Zapowiadał się bardzo intensywny i wzmożony wysiłek intelektualny. Zapewne nie tylko taki. Myśli, zmęczenie i szum fal usypiały cię stopniowo, by ostatecznie pogrążyć w toni nadpływającego snu. Obudziłeś się po niezbyt określonym czasie, choć wnioskując z ciemności w kajucie słońce musiało już zatonąć za horyzontem.
Na pokładzie w pierwszej kolejności powitały cię spokojny szum fal, ciemność rozlewająca się na horyzoncie i wsiąkająca w morską taflę, a także niezmącona cisza i spokój wśród załogi. Marynarze stali przy swoich posterunkach, podczas gdy sprzyjający wiatr prowadził was wprost do mieniącego się kaskadą świateł portu, wyraźnie zaznaczającego się już na linii horyzontu.
Co ciekawe, zauważyłeś też, że w różnych odległościach od was, zarówno przed wami, jak też i obok was, pływają małe, rybackie łodzie, niezbyt liczne, lecz najwyraźniej pozbawione rybaków. Wyglądało na to, że wszystkie płyną od strony portu, przyciągając uwagę niektórych załogantów.
Odpowiedz
Przyglądam się łodziom z lekkim zaciekawieniem.
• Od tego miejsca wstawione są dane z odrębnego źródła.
The rows come from 5 hidden closed curves, with some noise, and rows from the same curve form a group. Each curve winds through 8 dimensions. The rows are also pushed far along 5 directions, which tell nothing about the answers.
Some rows, each with its group after it:
[  1  -2   3   8  12  10  -9   6  -9  -9   1   7   3   7  -4  11  10  11
 -14   1] : V
[ -8  -6  -3 -11  -4  -7 -21  -2  20  -6  -9 -12  -6 -12 -12  -8   4  -3
   1 -13] : H
[ -3   7   2  -4   2  18  -5  -6  -1  -3   6 -12   2   5   7  -6  -4 -10
  -4  -9] : P
[  2 -13 -14  -7  -9  -2   9   1  10  16  14  13  -9  -5   4   9   6  16
   9  32] : V
[  6  11 -18   6  -4  -1  -2   0   5  -5  -5  -9   7 -13   2  -9 -23 -15
   2 -17] : A
[  7   2 -10  -2  15 -29  16   0 -40  27  -4   9  -2  24  -4  29  10   9
 -19  -9] : X
[-10  12   9  -5 -18  -7  17   1   5   0  -1   6  -6   2  15 -17  -6  -2
  21   9] : P
[ -7  16 -17  -3 -10  11  -2  -4  10 -13   7 -25  10 -10  10 -24 -23  -9
   6  -2] : P
[ -7  -3  18   1   0 -20  16  -8 -31  15 -13   2  -2   9   0  10  11   6
 -11  -6] : H
[  5   6   0  -2   5  -8  18   4 -17  10  -7  18 -12  17  13   0  -1   6
   6   2] : A
[ -5   4  12   1   0 -12  -6   1   8   9  -6 -12  -2  -8  -1   2  -6  -8
  -4 -14] : X
[ 5  8 -7  9  4 -7  0  5  2  0  4  5  6 -6 -6  9  2 11 -7  1] : V
[ -1  -1  -5   2   1  -5  -5   4  -5  -7  -8  -4   5  -1   0 -15  -5  -1
   6  -2] : H
[ -2   6  11  17  21   1 -13  -5 -21 -15   1 -22  11   8   7  -2 -12 -31
  -7 -29] : P
[ -3  -2 -10 -10  -3   6 -13  -3  24 -16  -3   0 -13 -11  -7  -9   1  -1
   8  -5] : A
[-11 -11  18  -3 -17   4  -4   3  30  -9   5  -1  -4 -15  -7  -3   4  12
   8  24] : V
[ -7   6  -4  -3   5  -6  10  -4 -13   2  -3   0   4   3  -4   6  -4  -9
 -12 -13] : A
[ -5  21 -21  -7  -1 -20   5   6  16  10   0  -6   4  -9  -5  -2 -14  -5
  -4 -13] : V
[  9  28   6  11  -9   3  10  -7 -16  -9   7 -13  11  13  28 -33  -7  -4
  27   0] : H
[ -1  -1  -5  -5   1  -9   2  -2  -4   8 -11 -13   1  -2 -11  12 -17 -11
 -16 -16] : H
[ -2  13  -3  -4  10  -7  -3  -2  -3   5  -5  -7  -7   5   4   1  -3  -8
  -7 -23] : V
[  7   6  -8   7  -2  10   7   1 -25  -3   6  -3   8  18  18  -8 -14  -3
   8   9] : X
[  9  -2  -7   8  16   0 -10   1 -29  -8  -5   4  -6  21   0  17   2   0
  -9 -12] : X
[-11  -9  -8  -6   3 -16 -17   2  34  -2 -10  -3 -10 -32 -20   5   0  -5
  -7 -15] : A
[-14  -2  13  -6 -20  10   0   3  28   4  18   4  -3 -10   9  -9  16  22
  15  35] : A
[ 2 -2 -2 -3 -1 11  1 -8 -9 -7 -3 -7 -4  6  5 -7 -4 -1  2 -1] : V
[ 15  13 -23  10  17  21 -10   3   1  -7  14  -4   7   2  12  -3 -12  -8
  -3  -7] : X
[  4  11   4  15   7  18 -28  -6  15 -24  20 -30  15  -8   1  -9   0  -7
  -1  -8] : X
[ 15  16  -8  11  -5  15   2  -4  -7 -17  13  -7  11  10   6  -5 -10   1
   7   4] : V
[  7 -12  -7  -2  18  18 -11  -3 -12 -11  -4   0  -2   8  -5   5   0  -7
 -11 -10] : A
[  8  14  30   0 -12 -19   9  -9  -2  13  -7 -27   2   9  11 -18 -12 -15
  20 -14] : P
[  0 -11 -10   2  13  -6 -12   0  13   1   0   1  -7 -18  -7   9   3  -1
  -8  -6] : A
[ -9   5  -4   6   4   0 -13  -1   1  -7  12 -14   1   0   2   7  -3  -4
  -6  -2] : X
[  6 -10  12   1  12 -18  18  -3 -31  21  -6   3  -4  18   5  16  -3  -5
  -5  -2] : P
[ -6 -18   9  -9   2 -13 -13  10  13   3 -17   8  -9  -4 -19   7  10   5
  -5  -3] : P
[ -4  -4  31  -1 -12  -2  -6  -8 -15   3 -15  -5  -9   9  -6  13  12   3
  -8 -15] : P
[ -1   9 -17  -3  -6   2   7   8  13   7   3   5  10 -12  -1  -7  -6   9
  -1  10] : A
[-19 -11   0  -8   5   0  -7   8  24   0   3   4  -4 -12  -9   3   3  -2
  -7   7] : H
[ -3  -9 -15  -3  -3   3  -3   1  -4  -4   9  15  -8   8  -1  11  15  16
   3  17] : X
[ -6  18  -9   0 -10  -6   3   1   9   2  15 -12   1  -1  12  -8 -10   4
  10  10] : X
[ -3   8  11  -7 -13 -24  18   5   0  16 -11   3   9   2  -5  -9  -2  -3
   6  -3] : H
[ 10  14  18   8   6  17 -13  -6  -1 -12   4 -27  18   5   1 -14  -3 -14
  -2 -20] : P
[ -5 -30  23   2  12   0 -15  -6 -29   1  -6   5 -14  16  -7  30  21  -6
 -15  -9] : X
[-10   8  47   6 -22  -9  20  -1  -5   6 -10   3   3   2   5  -8   9   7
   8   5] : H
[  3  -7 -50   5  13   7 -14   9   4 -11   7  14   7 -16  -9  10  -3   5
 -13   4] : V
[-10 -24   9   4  31  10 -24   3 -24  -8 -10  23 -17  11 -17  40  32   8
 -37 -17] : V
[ -4  -6   1  -9  -7 -10  -3   1  -2  18   2   1  -4   8  -4  12  12  10
  -2   6] : X
[  8 -10   4   7   5  21  -4  -1  -3  -9   5   2   5  -1   7  -8   1  -4
   5   7] : X
[ -5   3 -13   0  -5   4  -5   5   0 -10  -4  -5   4   1   0  -7 -15  -6
   2  -1] : X
[ -6   5  27 -10  -8 -24  20   2   6  17 -14   6   0  -1  -8  -5   7   2
   4  -4] : P
[ 7  6 -2 -4 -2 15 13 -5 -2 14 19 -3  4  8 17 -7  1  2  8 16] : A
[ -2   6   7   3  -5  16  -2  -8 -16 -13   9  -9   5  15   8  -3   1  -3
   2   1] : A
[ -4   0 -13  -2  -2   2  -4  -1   1  -7   3   7   2  -5  -5  -1   8   5
  -2   2] : H
[ 6 -4 -1  0 -5 24  2  0  0  9 14  2  1  6 18 -5  1  5  8 22] : A
[ -9  -8  25   1  -9  -4  -1   2  18  -2  -7  19 -16 -15  -5   4  24  23
   4  12] : V
[  2  22   3 -10  -6 -10  15  -5   4  10  -5 -17  -9   8  10 -13 -19  -4
   8 -10] : V
[  7   1 -18  -2   7   9  12   8   3  10   9  12   6   0   8  -9  -1  12
   3  22] : P
[  6  11  24   3 -12 -14   0  -4   9   7  -4 -13   1  -2  -2  -5   3   3
  10  -6] : V
[  5   1 -17  -2  -4 -13  10   0  -4   9  -1  -2   3  -3   4  -6 -12  -8
   9   1] : H
[ 18  -2 -10  10  14   4  -7   2  -2   2   3   5   0   0   1  10  -1  -2
  -3  -5] : P
[  9  13  13   9  -6  -4   5  -5 -27   5  -6  -2   6  16   5   5   0  -8
  -1 -19] : A
[  1 -11  43  15  -1  13  -9  -4 -22 -14   2   9  -3  21  -5  24  24   8
  -6   3] : V
[  2  -4   7  -1  13 -10 -15   3 -13  -1 -15 -12   2  12 -10   5  -2 -12
 -10 -24] : P
[ 10  26   0   9   5   6   2  -7 -19 -10  -1 -14  13  11   7 -13  -7  -9
  -2 -22] : V
[ -7   8 -45 -12   4 -18  17   4  15  15   7   3   1 -18   2  -7 -17   1
  -1  10] : H
[ -2  -5 -14   9   5  -6   1   0  -9   5  13   8  -4  -2  10  14   1   5
  -1  13] : X
[  0 -20  -4   0  17   4 -25  -4 -11  -4   0  -3  -7   6  -7  15  17  -1
 -13 -10] : H
[  5  14  17  13  -7   9 -11 -13 -12 -10   7 -30  15   6   6  -6  -6 -17
   1 -21] : A
[ -4 -17 -25   3  23   3 -17   4 -21  -8   2  21  -6   6  -6  19  21   9
 -16  -1] : H
[  7  17  -6  -9  -5  -4  24  -4 -11  25   6  -8   4  14  16  -8 -13  -5
   7   2] : A
[ -4 -10  26  11  -8   3 -11   0 -18 -12  -3   0   6  11  -2   3  18   8
   3   6] : X
[ -3  -8 -11  -8   3  -7 -21  -1  12  -4  -7 -10  -5  -9 -11  -3   4  -3
  -3 -12] : H
[-12   9  -8   0  -7  -3  -5  -6   9 -12   6 -22  11 -14  -4 -13  -9  -8
   0  -5] : P
[ -1   7  -8  -5  -4  -4  14   0  13   5  -6   0   1 -16  -6   0 -15  -2
  -7  -4] : P
[-10  -5  -2  -3  -2   4 -15   3   3 -18  -9  -3   0  -1  -7  -9   0  -4
   0  -8] : H

New rows, each followed by its group:
[-21 -20   2  -8   1 -16  -7   4   7   4 -11  17 -16 -14 -10   7  25  18
  -6   7] : H
[  1   2   1  11  -5   5 -17   3   0 -16   0  -8  15  -3  -6  -4   3   2
  -1  -3] : X
[  6  -1  20   0  -8   0   9  -4 -15  11  -6  -3   3  11  -3  12   0  -1
  -6  -3] : H
[  7   4 -21  -8  15  -4   2   0 -17   6  -2   1   1  16  -7   8   3   5
 -13  -9] : A
[  0  23 -18   4  -6  -7   7   0 -10  -2  -7  -6  10  -2   6  -9 -17  -3
  -2 -14] : P
[-12  -7  29  -2  -4   6 -11  -5  10 -13   0  -9 -14   2   2  -2   7  -1
   7   2] : X
[ -5  13  11   6  -3   2   2 -12 -26  -9   4 -29  14  14   9 -10 -11 -17
  -1 -14] : P
[  5 -12  44  13  13  12  -5  -6 -15   0   7   1   6  11   1  10  27  -1
  -5   1] : P
[  0 -13  43  14   7   9  -8  -4 -21  -3   4  -6  13  15  -1   7  21 -10
  -3  -5] : H
[  1 -13  -4   8  16   7 -10  -3  -8   6  13  11  -7  -3  -4  30  23  12
 -19   3] : H
[ -2   8   2   5  -8  -6  15  -3 -11  10   4   0  -5   3  19   0 -11  -6
   9   4] : A
[  1   4  -8   3  -4   8  13  -5  -4   7  17  10 -12   3  26  -1   3  15
  12  25] : H
[  1  12  -5   7  -5   6 -12   4   3  -7   5 -15  11   1   6  -9 -11  -5
   4  -5] : X
[ -6  -3 -10  -4  -9   4 -12   8  24  -6  -2  13 -13 -14  -2  -2   8  19
   5  11] : H
[-11  -7  21 -12  -8 -13  -2   7  25   4 -19  20 -23 -10  -9  -1  16   8
   7  -3] : A
[  5  -1  -7   2   6  -1 -12   7   2  -4  -5  -4  12  -3 -14  -2   2   1
  -7  -8] : H
[ -3  -9  10  -1  -2   3 -16  -3  -4   3   8 -10  -1   7  -2  10  15   2
  -3   2] : X
[ -3  -4   7 -11  -9   3   8  -4  -6  12   3   0  -5  11   8  -4   9   6
   6  13] : V
[  0   3  21   0  -5 -17  20   1 -10  25  -5   7  -2   6  -1  18   2   1
  -6  -2] : H
[-17  -7   6   2  -3 -19  -5   1   3   1  -3   1  -8 -11  -5  14   3  -2
  -5  -4] : X
[ -2   4   1  -5  -2  -3   8   0  11   2  -1  -3  -6  -4   9 -16  -7   3
  12   8] : A
[  2   5   8  -5 -13 -15  33  -1 -31  25  -1  28  -5  23  17   1  21  23
  13  21] : H
[ 12  19   4   0   5  -9  14  -3 -23  17  -3  -1  -1  24  14   2  -9 -10
   2 -18] : A
[-16 -15  19 -10 -10 -24  12  -2  -7  19  -9   6  -4  -2 -11  11  16   9
  -5   9] : X
[-12  -7 -19  -2   9  -6 -16   5   8 -12  -4   6  -7 -14  -6  -3   9   5
  -3  -3] : H
[  9  11 -18  17   8  12  -7  -4  -7 -13  14   0   2  -4  15   1  -3   2
   1  -1] : H
[-13   7  15  -4 -22 -20  -4  -2  20 -14 -22 -12  -4 -19 -11 -18  -8  -4
  10 -14] : A
[ -2  14  -3 -17 -19 -10  20  -4   7   5  -7   7 -14   7  10 -18  -6   8
  21   9] : A
[ -7 -13  41  13   0  24 -27  -7  10 -20   7 -18  -4  -7   4   0  11  -5
   1  -1] : H
[ 10  -1   1   8   5  17   4  -2 -14   8  19  16  -3  10  15  11  25  29
  -1  25] : H
[  7  -3  11   8   8  32 -23  -8  11 -28  18 -10   5  -1   1 -11  20   6
   5   6] : A
[ -4 -12  10   7  -1   7 -10   5   6  -8   1   5   4  -9   1  -9  14  10
   7  15] : H
[ -2   6 -21   5  -3 -12   3   2   2   1   6   3  -3  -7   6   3 -10   0
   5   5] : X
[-13  -8 -19  -8  -7  -4 -13  12  38 -11  -7   5   0 -29 -13 -17  -1  10
   6  12] : H
[ -6   8  14   3   1 -26  -5  -3 -13 -11 -26  -4  -2   1 -18   7   1  -8
 -11 -36] : A
[ -1 -16 -47 -14  18 -11  -2   8  22   7  -2  17 -16 -20 -13  11  -4  10
 -12   8] : A
[ -3   5  13  -2 -12   1  18  -5 -33  11   4   8  -1  27  12   6  11  10
   3  11] : A
[ -3   2 -30   0   0  -3   6   1   3   4   7   5  -5 -11   8   6 -15  -3
   0   5] : A
[ -1  14 -25  -2  -4   5   0   6  19  -4   4  -9  15 -16  -2 -15 -19  -2
  -1   1] : A
[ -7   5  -9  -9 -13   2  11  -3   1  -2  -2   4   0  -3  -4  -3   0  10
  -2   7] : H
[  2   4   8  -5  -4 -14   6  -3  -2   5  -3  -9  -6   8   2  -6   1  10
   7   5] : X
[-18  -2   4  -8 -12   1  -2   3  25 -18 -10  -2  -4 -17 -14  -8  -7   4
  -2   3] : V
[ -2   7  -1   0  -8  -2  -7  -6  -4   1   1 -12   8   0  -7   5  -1  -7
  -7 -14] : A
[  0  10 -18   5  -4  27   5  -5  10  -2  26   2   6 -14  19 -10   2   8
   5  19] : P
[  7   2  12  -2 -12   2   3  -8   2  -1  -6 -11   3  -1 -10   3  -2   4
  -4  -4] : P
[-12  17 -29 -10  -1 -33   7  -1   8   1 -22 -19   4 -20 -13 -13 -28 -12
  -9 -28] : H
[  3  -9 -24   6  11  -2 -11  11   6  -6   0   5  11 -12  -7  -1  -7  -7
  -3   1] : H
[ -8  -3  -8   0  -2  -3 -19  -2   7 -14   4  -4  -6  -2 -10   9   6   1
  -3  -5] : X
[-11  11 -12 -21 -25 -48  25   5   8  21 -32   9 -17  -8  -7  -9 -16   9
  11  -5] : A
[ -6  -2  -8  -1  -3 -14   0   5   7  15   2   5  -2 -12  -5  13   6   8
  -7   3] : A
[ -8  12   3   6  -4 -15   9   5   4   2  -7   7   2 -11  -4   4  -8  -4
  -4  -9] : H
[ -1   5  18  15   6  -6  -4   3  -9  -5   1   4   6   3  -5  16   9   1
 -10  -8] : V
[ -1   1   1 -10  -5   2   0  -1  17  -5   0   7  -4  -5  -7 -10  16  15
   7   9] : A
[  1   8  18   9 -15  16 -10  -3   3 -11   3  -3   6   0   4  -7   7  -3
   8  -4] : A
[  3 -11  13  12  11   6  -8   6   2   5  11   6  -2   1   9   9   9   3
   2  11] : H
[ 10  15  23   6 -18   2  -4  -7  13  -2   5 -18   7  -6  14 -30   8   9
  27   7] : H
[ -9 -11  -1   1  10  -8 -18   7  24   0  -3  -3  -1 -22 -18  15  -1  -8
 -16 -11] : H
[-17  11   0  -9 -13  -8   8  -1   6   4  -4 -14   4  -9   2 -17 -10  -3
   2  -4] : P
[-12  -5   5  -4  -5 -19  11   2 -13  18  -8  12 -15   4   3  19   0  -3
  -5  -4] : A
[ -8 -23  29   0  12   6 -13  -7  -5  -5   5   3 -13   6  -5  16  31   8
  -7   4] : A
[ -5   4  16  -8 -12  -8  17  -1  18   8 -13   0  -3 -11  -8  -3 -10  -3
  -1  -4] : P
[ -9   7  -1   3   0  -5   2   8  14   0   9  13  -3  -8  11 -12   8   8
  13  14] : H
[  0   7 -11   2   2  -9  -5  -2   1 -15  -8   1   0  -7 -10  -2   0   1
  -3 -15] : A
[ 10  -7 -14  10  14   5  -5  -6 -22  -1   9  -7   7   7   8   6  -6 -16
  -2  -4] : H
[-16  -6  17 -10 -22  -6  14  -3  12   6  -4  11  -8 -12  -4  -3  18  22
   4  19] : H
[ -7  13   8   3  -4  -8  12  -3 -13  -2  -3   4  -6   9  11   0  -5  -7
   5  -7] : A
[  6  -5  -2  12   7   5  -1   3 -13  -3   4   1  10   2   7  -5   3   6
   1  10] : H
[ -5   9  18  -9 -13 -18  21  -3  -7  12  -6   0 -15  15  13  -7  -3   7
  15   8] : X
[ 16  -3 -28  12  31  12 -14   1 -26  -1  15   1   5  18   8  19  -4 -14
 -13 -10] : H
[ -3   3  -8  -7 -15  -3   8   1   0  -1   6  11  -6   8   4  -3   8  15
  14  19] : X
[ -4   6 -41 -13  -4  -6   4   9  33   8   5  11  -3 -20 -15   9 -15   2
  -8   4] : H
[ -2  -3  -4  -5  -4  -5  -4  -1   8  -6 -12  -2   4 -12 -16  -5   4   5
  -6  -6] : A
[ -3   4   3   7  10   1 -14   5   6 -11 -10   3  -3  -6  -8   6  -3  -9
 -11 -22] : X
[ 10   5  14   4  -4 -12  15   2 -36  20  -5  17  -9  30  15  11  14  16
   6   5] : A
[-17  -4 -24  -8  -6  18 -18   0  26 -17   7  -9  -1 -21  -5  -9  -6   2
  -5   7] : P
[  7  -6 -49   4  29  -5 -13  13   2   5   4   4   3  -7  -6  17 -17  -7
 -19  -8] : H
[-15  -5 -19  -7   9 -14  -3   9   3  14  -7  17  -8 -13  -7  12   8   2
 -15  -9] : P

Jak to się mówi, co kraj to obyczaj. Czasami jednak lepiej nie pytać "co to jest" tylko od razu przyją to jako dziwactwo tutejszych. Taki zamiar mam i teraz.
Opierając się o (coś, cokolwiek) rozglądam się wokoło w poszukiwaniu Keiry.
"Hi ho hi, it's off to war we go..."


Hedon, Rinsed in post-human shadows A monument scorned by the teeth of time
Odpowiedz
Nie zobaczyłeś jej od razu, lecz to ona znalazła cię po chwili, wpatrzonego w obiekty za burtą, podobnie jak część innych członków załogi.
- Zaraza. - powiedziała cichym, jedwabistym głosem, wbijając wzrok w mijającą was łódkę. - Podsłuchałam rozmowę kapłanów w ładowni. Spławiają ciała morzem, by nie palić ich w mieście. Dopływamy.
Odpowiedz
- Karmią rybki... Trzeba będzie zacząć "rozmowy" zaraz po zejściu na ląd. Czas działa na naszą niekorzyść. - odpowiadam ściszonym głosem.
"Hi ho hi, it's off to war we go..."


Hedon, Rinsed in post-human shadows A monument scorned by the teeth of time
Odpowiedz
Kobieta skinęła jedynie głową i zasugerowała, że najwyższa pora przebrać się z podróżnego odzienia, które zniosło już trudy rejsu i napaści piratów. Skoro macie zostać przyjęci oficjalnie, należało się odziać w strój odpowiedni na przyjęcie dyplomatycznego poselstwa, jakie zapewne szykowano dla was w porcie. Wiedziałeś, że teraz zacznie się kolejny pojedynek, inny niż szaleńcze gonitwy za skrytobójcami po korytarzach pałacu wezyra, czy też gwałtowny abordaż dopadających was piratów. Przed tobą była potyczka na słowa, trunki, pozory, kolory, wyćwiczone uśmiechy i bezbłędne riposty, kto wie, czy nie bardziej męcząca od rzucania zaklęć. I bardzo możliwe, że ze znacznie groźniejszym przeciwnikiem, zważywszy na to, co do tej pory słyszałeś o władcy Velen. Te i inne myśli, również dotyczące księgi i twej rozmowy z Jafaarem jeszcze w jego wieży w Manshace, zaprzątały twą głowę podczas zmiany odzienia. Wszystkie te czynności zajęły ci akurat tyle czasu, by ponownie stawić się na pokładzie na moment przed dokowaniem. Teraz nocne Velen rozciągało się przed tobą w całej okazałości, wraz ze wszystkimi dźwiękami i zapachami miejskiego, portowego i nocnego życia.

[ Ilustracja ]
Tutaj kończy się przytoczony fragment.